Meet miss Kensley Taylor. She is our beautiful 1 year old baby girl. When Kensley was a week old we noticed her pupil was a little different. So as terrified parents we brought her straight to the doctor... Whom took one look at her and called a very incredible ophthalmologist who got us in the next day to be checked. We were so afraid. When we saw the doctor he diagnosed Kensley with an atypical coloboma of the right eye and said we will follow up once every few months to see how she sees and if everything is growing as it should. So when Kensley was 3 months old we seen the ophthalmologist again who told us he would like us to see a retinal specialist in Detroit (3 hours away from our home).
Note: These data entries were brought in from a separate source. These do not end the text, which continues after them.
Each point is reached from the start by the listed moves, each made once or not at all, plus a little noise. Is the number of moves made odd or even? Then give how often each move was made.
In the rows, 128 means zero.

Moves:
(1): [191 108 161 105]
(2): [142 195 124 101]
Start: [105 133 170 150]
Points:
[119 201 164 127] => odd (0, 1)
[178 181 196 106] => even (1, 1)

Moves:
(1): [200 129 145 159 146 151 141 137 110]
(2): [116 182 131 103 145 155 131 129 127]
(3): [114 125 188 137 155 124 122 107 156]
(4): [113 136 117 203 145 145 129 122 142]
(5): [125 105 102  89 180 126 145 136 136]
(6): [139 109 135 130 115 178 128 141 146]
Start: [125 130 172 120 166  96 116 132 131]
Points:
[107 138 212  64 241 179 137 142 190] => even (0, 1, 1, 0, 1, 1)
[111 190 172  86 190 121 114 132 135] => odd (0, 1, 0, 0, 0, 0)
[172 116 154 181 249 126 143 137 134] => odd (1, 0, 0, 1, 1, 0)

Moves:
(1): [154 138 134 120 124 144 159 143 128 101 113 127 118]
(2): [127 134 106 136 140 125 122 148 129 126 138 115 124]
(3): [114 135 146 115 147 127 123 141 126 116 113 127 119]
(4): [128 106 148 123 118 135 153 137 127 113 131 123 134]
(5): [133 133 136 125 155 159 124 117 118 116 121 129 140]
(6): [136 102 151 139 116 117 153 151  92 158 124 152 118]
(7): [112 145 137 107 147 134 143  98 142 158 127 117 151]
(8): [147 104 125 108 133 105  88 133 118 137 117 110 162]
(9): [126 132 143 124 143 133 110 164 141 131 116 150 150]
(10): [149 148 143 156 132 122 142 104 119 130 136 127 131]
(11): [131 140 108 114 137 126 126 132 138 119 156 147 131]
Start: [129 119 129 122 110 112 123 130 117 135 141 135 159]
Points:
[167 105 174 143 129 132 180 131  72 134 169 174 172] => odd (0, 0, 0, 1, 1, 1, 0, 0, 0, 1, 1)
[213 127 152 124 165 121 120 198  75 131 136 167 207] => even (1, 1, 0, 0, 1, 1, 0, 1, 1, 1, 1)
[154 144 146  42 189 138 117 124 122 113 124 122 209] => even (1, 0, 1, 0, 1, 0, 1, 1, 0, 0, 1)
[171 101 196  94 167 117 138 143  87 171 147 165 249] => even (0, 0, 0, 1, 1, 1, 1, 1, 1, 1, 1)
[174 110 119 118 127  87 114 143 107 119 179 116 198] => odd (0, 1, 0, 1, 0, 0, 0, 1, 0, 1, 1)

So on an incredibly snowy michigan day we traveled to Detroit to see the specialist. When he looked at Kensley he asked immediately if we had a history of colon problems in the family... And since we do... Our hearts sunk. Kensley was then asked to be seen a week later back in Detroit to put her under anesthesia and get a closer look into her eyes and take labs for genetics testing. We learned then that Kensley has CHRPE. (Congenital hypertrophy of the retinal pigmented epithelium) also known as "bear tracks" CHRPE can be found in people with Gardeners syndrome and FAP (Familial Adenomatous Polyposis) which is an autosomal-dominant inherited condition characterized by the development of several intestinal polyps, which can lead to colorectal cancer if left untreated. Since she has no other symptoms associated with gardens syndrome at this time it has been ruled out. But with the family history of colon cancer and problems we would need Kensley to go through cancer genetics testing. Since we have been since told our insurance wouldn't cover the testing we came to here for help. We have heard that people with CHRPE that is associated with FAP have a high chance of developing colorectal cancer anywhere from there 20's and up. If Kensley has the gene she will be able to be referred to a gastroenterologist and be screened regularly to ensure we catch it in time to be corrected. The atypical coloboma at this point is not related and is as far as we know now, cosmetic. But it was a God sent gift she was born with it... Without it we would have never found the CHRPE in her eyes, and could have never known until it was too late.

For over a year now we have seen genetics doctors, specialists and multiple opthamologists and still we don't feel like we have the answers we need. This is the next step that we need. we appreciate you taking the time to read this, and for any help you can give. Thanks in advance.